Confession time. I still rent DVDs. I like the reliability of the closed format. Sound doesn't suddenly leave the building halfway through the performance, 'For your consideration' doesn't pop up every five minutes to break the flow, audio tends to stay reliably in-sync with the actors lips, subtitles work every time and artifacting and sudden stops aren't part of the experience. Essentially, I know where I am; my expectations of watching a film uninterrupted are met with DVD and I feel it's worth the £2.50 I pay at my local video shop where a cat wanders round your legs as you browse the racks. However, you may have noticed it's 2012. Things have changed. Sometimes films find you.
A friend of mine (we shall call him Tim) had a copy of Drive, palmed to him on a memory stick that his mate had shoplifted from the internets. Upon telling 'Tim' how much I was dying to watch it, he told me what a good copy it was and, Here you go, take it, it's yours. Long story short, I took it, watched it and was blown away by it. Ryan. Gosling. For the pleasure it cost me nothing. However I was left feeling not the 100% fulfilled I should have been. 89% to be exact. How had I lost that crucial 11%? I had a pretty good idea how. So for my sins, I came up with a solution to a problem which I imagine probably only exists in my wretched little conscience: pay back the £2.50 I would have spent at my friendly local video shop.
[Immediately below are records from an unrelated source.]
Each point is reached from the start by the listed moves, each made once or not at all, plus a little noise. Is the number of moves made odd or even? Then give how often each move was made.

Moves:
(1): [ 58 -11]
(2): [10 58]
Start: [  8 -19]
Points:
[76 30] -> even (1, 1)
[ 61 -32] -> odd (1, 0)
[16 40] -> odd (0, 1)

Moves:
(1): [63 -6 16  6  4  7 11 12 -2]
(2): [  1  49  -3  -1   2  10  -1   0 -14]
(3): [-16   0  49   0  -2   0   2  -3  -3]
(4): [ 0  3 -9 57  4 -6  2 -7 -2]
(5): [ 1  1 -6  3 58  8  8  2 13]
(6): [-12 -11  -1   7 -15  76  13  -8   4]
(7): [-7 -4 -7 -4 -3 -9 51  9 -7]
(8): [-7 -2  1  3 -2  5 -8 56  9]
Start: [ 15 -10  19 -22  -4  16  -4 -27  -1]
Points:
[-10  24   1  40 -15  91  54  24  -8] -> odd (0, 1, 0, 1, 0, 1, 1, 1)
[ 71  30  19  37   1  18  60  -9 -31] -> even (1, 1, 0, 1, 0, 0, 1, 0)
[ -9  31  62 -13 -20 104   7 -31 -14] -> odd (0, 1, 1, 0, 0, 1, 0, 0)
[ 36  19  53  50  41 109  76  38  -6] -> even (1, 1, 1, 1, 1, 1, 1, 1)
[ 64  17  17  52  42 121  20  27   3] -> even (1, 1, 0, 1, 1, 1, 0, 1)

Moves:
(1): [77 -3  4  8  3  5 -7 -5  7  1 -6 -3 -3  8]
(2): [ 9 78 -1 -2  1 -7 -7  8  4 17  8 -2 -7  5]
(3): [-2  0 80 -7 -9  6 -4 -3 -3 10 -5 -5 -5 14]
(4): [-7 -5  6 49  4  2 -6  7  1  8  5 -1 -3  3]
(5): [ -1   2   5  -2  66  -1   6   3  -7 -11   1   4  -7   8]
(6): [  1  15 -15  -8   8  86  -4   9  -9  13  -6  20  -5  -4]
(7): [ 8  5 -4  7 -3  1 66  0 -2  3 -6  2 -6 12]
(8): [-3  0  3 -8 -7 -3 -5 70 -7 -3 -1  6 10 -5]
(9): [-1 -3  4 -5  3 12  1  7 58  4 -3  2 -3 -4]
(10): [ -1 -17  -5  -1  11  -8   6   1  -7  63  -5  -3   8  -1]
(11): [ 8 -1  4 -4 -3  5  7 -1  0 10 59  1 -2  3]
(12): [ -2  -3  -5   1  -7 -14   5  -8   1   9  -3  69  -5  10]
(13): [-5  6  3  2  7  2  2 -9  5 -5  3  8 73  2]
(14): [ -6  -5 -10 -11  -2   2 -14   7   5   0   0 -11  -2  73]
Start: [  9  52  -8 -16 -25 -38  -1  20 -16  -5  20 -15  17 -13]
Points:
[ 84  63 -20  27 -13  65  43  28  -9  24  67   3  67  85] -> odd (1, 0, 0, 1, 0, 1, 1, 0, 0, 0, 1, 0, 1, 1)
[ 83 121 -33  27  55  26  43  44 -25  99   9  61 -13 101] -> odd (1, 1, 0, 1, 1, 1, 1, 0, 0, 1, 0, 1, 0, 1)
[ 83 102  57  30 -26 -52  37  23 -10 106  10  31  -7 110] -> even (1, 1, 1, 1, 0, 0, 1, 0, 0, 1, 0, 1, 0, 1)

Moves:
(1): [ 73   4 -10  -6  -6 -10 -12  -4  10  -2 -10  -9   5   2   1 -10  -1  -2
  -9  -5   0  11  -8  -5  -9]
(2): [  1  68  -3  -1   9  -1   5   5   3 -11   0  -5   2 -10   1  11 -13   8
  -2   2   0   4  16   4  -2]
(3): [  2  -2  45   2  -3   1  -5  -2  -3  -7   0  -1   5   2   0 -10  -1   6
   3   1   0   4  -3   4   6]
(4): [  8  10   2  77  -5   8  14   1  15  -2   3   5   2   1 -11  -5  -3 -16
   2   2  -7  -9   3   8  14]
(5): [  9 -11   2   4  61  -7   9   1   3  -2   7  -3  -1  -4 -14 -11  -5   5
   3  -7  -4  -1   9   6  10]
(6): [ 1  3 -4 -5  0 47 -3  3  3 -2  1 -7  0 -8  8 -3  9  0 -4  9 10  5 -3 -4
 -1]
(7): [ 7 -2  4 -7 -4 -4 50 10  5  2  3 -3 -5  0  3 -6  0  6 -1  2 -2 -4 -3 -4
  3]
(8): [ 1 -2  1 -2 -2 -6 -9 55  4 -5 -1  2 -3 -1  5 -1  0 -6 -7  1  0  1  6  5
  7]
(9): [-2  1  3 -5  2 -2  0 -9 44  0 -2  4  0  7 -1 -2 -1  5 -2  4 -7  2  1  0
  0]
(10): [  2  12  14   1   5   9  -9   8  -2  71   1  11   6   4   4  -4  -1  10
 -15  11 -10   3  -1   2   4]
(11): [  9   5   1  -1  -5  -6 -10   2   0  -4  55   8   5  -2  -3  -7   7  -5
  -4  -3   5  -2  -5   1  -9]
(12): [ 12   2   4  -7   7   2   5  -4  -7 -14  -2  72   6   0  -2  -3 -12 -16
   2  -1   8   6   3  -5  10]
(13): [ -6  -2  -3   1   2   0   4   3   1  -2   3  -8  47  11   5   3   2  -4
  -2   3  -3  12   1 -11   4]
(14): [ 1  4  4 -5  4  5  2  4 -9  2  2 -1 -9 42  0 -5 -3 -2  0  2  4 -1  1  0
 -4]
(15): [-4 -1 -5  8  9 -7 -4 -4 -3 -2  4  2 -3  1 63 -7 -4 -1 -4  3 -6 -5 -4  7
 -1]
(16): [ 14 -13  14   9   2   5   5   4  -3  -4   0   4  -6   4   9  66  14  12
   2  -2  -8   1  -8   0   1]
(17): [ -3  16  -6   0   8  -9  -2  -3   0  -3 -14   0   0   4   0  -6  74  -5
  -5  -5   4   3  -4   1   4]
(18): [  2   0 -10   6  -5   1  -2   5  -4  -8  -3   8  -1  10  -3  -8   1  44
   1   4   3  -1  -4  -4  -1]
(19): [  1   5  -4   1  -1  -2  -1   7  -2  10   1   6   2   1   6  -8   4   3
  72   7  -1   8   1  -2 -13]
(20): [  7  -3  -2  -2   6 -11  -4   0  -3  -2  -2  -3   1   1  -6   0   7  -4
  -1  53  -2  -4  -3   1  -4]
(21): [ -2   1  -2   7   5 -10   2   7   9  14  -2  -2  -7  -5   2   7  -6   0
  -7  -1  83  -4  -4   3   9]
(22): [-14  -1  -4  16  -1  -3  10  -7  -3  -1   6  -2 -12  -3  -3   1   0  -4
  -4  -1  -4  67  -4  10   3]
(23): [ 8  1 -1 -3 -9  2  1 -2 -3 -3  4  1  1 -4  8  2  3  8  0  7  2  3 60 -3
  2]
(24): [ 1 -4 -5 -5 -4  1  7 -2 -1 -6  3  2  9  3 -3  0  0  4  2 -6 -1 -2  2 42
 -2]
Start: [ -2   5   4  27  -2   1  33  -4   3  17 -14   0  21  -4   0 -18 -19 -24
  -5 -14   5 -10 -11   8   3]
Points:
[ 82   2  12  34  18 -12  27  46 -14  54 -13  73  61  56  75  18 -18 -36
 -36  41 -19  81 -27  54   8] -> odd (1, 0, 0, 0, 0, 0, 0, 1, 0, 1, 0, 1, 1, 1, 1, 1, 0, 0, 0, 1, 0, 1, 0, 1)
[102  81 -21  27  11 -36  73  24  -4 -11  25   2  69  60  79   5  71  26
  47  42  -1   8 -28  37 -26] -> odd (1, 1, 0, 0, 0, 0, 1, 0, 0, 0, 1, 0, 1, 1, 1, 1, 1, 1, 1, 1, 0, 0, 0, 1)
[115  14 -19  95  53 -33  42  73  19  -3  40  77  79  55 -23 -63 -34 -24
  48  33  90   2  -7  45  12] -> odd (1, 0, 0, 1, 1, 0, 0, 1, 0, 0, 1, 1, 1, 1, 0, 0, 0, 1, 1, 1, 1, 0, 0, 1)
[ 46  24  15  92  61  41  96  79  13  83  10  84  18  26  68 -57 -35 -33
  41  13  80 -11  63  65  39] -> odd (0, 0, 0, 1, 1, 1, 1, 1, 0, 1, 0, 1, 0, 1, 1, 0, 0, 0, 1, 0, 1, 0, 1, 1)
[ 17  12   4 119  56  24 106  50  61   5   3   4  45   3  79   6  73 -22
  45   8 -24  71  45  20  36] -> odd (0, 0, 0, 1, 1, 1, 1, 1, 1, 0, 0, 0, 1, 0, 1, 1, 1, 0, 1, 0, 0, 1, 1, 0)
[ 19 -14  -3  30  59 -31  87   6   5   1  60  -3  77   6  45 -46  -9 -24
 -15  31  -7 -23 -12  49  -1] -> odd (0, 0, 0, 0, 1, 0, 1, 0, 0, 0, 1, 0, 1, 0, 1, 0, 0, 0, 0, 1, 0, 0, 0, 1)
[113  71  50  31  73 -49  64  79  19  70 -20   4  24  -7  80   5  52  17
  24  47  56   8  45  69  19] -> odd (1, 1, 1, 0, 1, 0, 1, 1, 0, 1, 0, 0, 0, 0, 1, 1, 1, 0, 1, 1, 1, 0, 1, 1)
[  7  86   3 121  12  -6 118   6   9  -5  -3  -7  38  37  77  33  53 -21
 -19  -4 -16  60  50  18  28] -> even (0, 1, 0, 1, 0, 0, 1, 0, 0, 0, 0, 0, 1, 1, 1, 1, 1, 0, 0, 0, 0, 1, 1, 0)
[ 78  23  48  26  -5   3   6   2   6  89 -24   8  40   4  12 -49 -18  -8
  42   2  -7  15 -21   5 -10] -> even (1, 0, 1, 0, 0, 0, 0, 0, 0, 1, 0, 0, 0, 0, 0, 0, 0, 0, 1, 0, 0, 0, 0, 0)
[  3  55  59 104  14  46  44  -3  54  69  41  81  62  50   1 -53  44 -55
 -42  10  85  77 -23  14  41] -> even (0, 0, 1, 1, 0, 1, 0, 0, 1, 1, 1, 1, 1, 1, 0, 0, 1, 0, 0, 0, 1, 1, 0, 0)
[ 19  35  49  98  17 -23  87  64  12  16 -20  80  11  40  65 -58  27 -56
  50  -3  86 -13 -13  24  37] -> even (0, 0, 1, 1, 0, 0, 1, 1, 0, 0, 0, 1, 0, 1, 1, 0, 1, 0, 1, 0, 1, 0, 0, 0)
[ 43   6  43  23   9 -20  21  55 -26 -41  34  87  74  62  73   8  69   5
 -19  41   9   2  29  38  18] -> odd (0, 0, 1, 0, 0, 0, 0, 1, 0, 0, 1, 1, 1, 1, 1, 1, 1, 1, 0, 1, 0, 0, 1, 1)

Moves:
(1): [ 15 -16  -3  -2   7   4 -18 -24   6 -15 -16 -10  15   3  -4  -7  12   2
 -10  -8  -8  19   6 -20]
(2): [  4  21  11  -4 -10  -5   1   0  10 -29  -5  -2  16  -5   1   3   4  30
 -15  27   3   9  13 -17]
(3): [-13   4   8 -19 -12   4   1  22 -43  -1 -26  -8  -1 -32  21 -29 -13   3
  11   2   3   6  -3  -9]
(4): [-31 -13 -15  11  -7 -31 -31   0 -11  12   3   1  -4  13  15  11  -5   7
 -16  -2   8   0 -22   5]
(5): [  9 -14  -3  -1  11 -17 -12   5  13   1  -9 -18  -2   5  -3   1 -10  14
  15  -3  -6 -16  -4 -36]
(6): [  3  -6  -9  13   8   3   0   3  -2   6  -1   3   0 -12  -1  -6   5  -3
  -4   9  -3   6 -11 -11]
(7): [ 22   4  13  21   3   6  18   5 -15   6 -18  -3   9 -18  15  -2  -2   4
   7  -7 -21   2  17   8]
(8): [  2 -23 -11  19  -8   0  10  27  28 -19 -22   8   7  -7   3  -3 -21 -41
   7 -11 -29  14   8  -7]
(9): [ -2  -2  15   7   2   5  16 -10   9  -3  -6  -2 -10 -12  13   1   6   0
  -2   7  10  -2  11   0]
(10): [ -3   9  -8   0  -1   4 -13  12  10   1  10   1  21 -20  11  -7  -9  -5
   0  -9  11   7  13 -10]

Here's my guide to paying it forward:
Go to Poundland and buy some of those tiny little brown wage packet envelopes. As we've already established, it's 2012. You'll be as surprised as I was that they're still making them.
Write a brief anonymous confession on the front of the envelope. Don't tell them your name. As grey as this area already is, you have after all watched a film 'illegally'.
Under the cover of dawn, take the wage packet to the video shop. I'd avoid the cover of night, it makes the whole operation a bit creepy.
Pop the happy package through their letterbox. Don't run away or it could attract the unwanted attention of early risers such as paper boys/girls, milkmen/women, dog walkers, bakers and pensioners.
I realise £2.50 stuffed in a brown envelope won't prevent the diminishing returns on hard formats such as DVD and BluRay but for me at least - in my own selfish little way - I've strived to put right what once went wrong and hope that my next leap, will be the leap home. Take it away Al! [Cue Quantum Leap theme tune].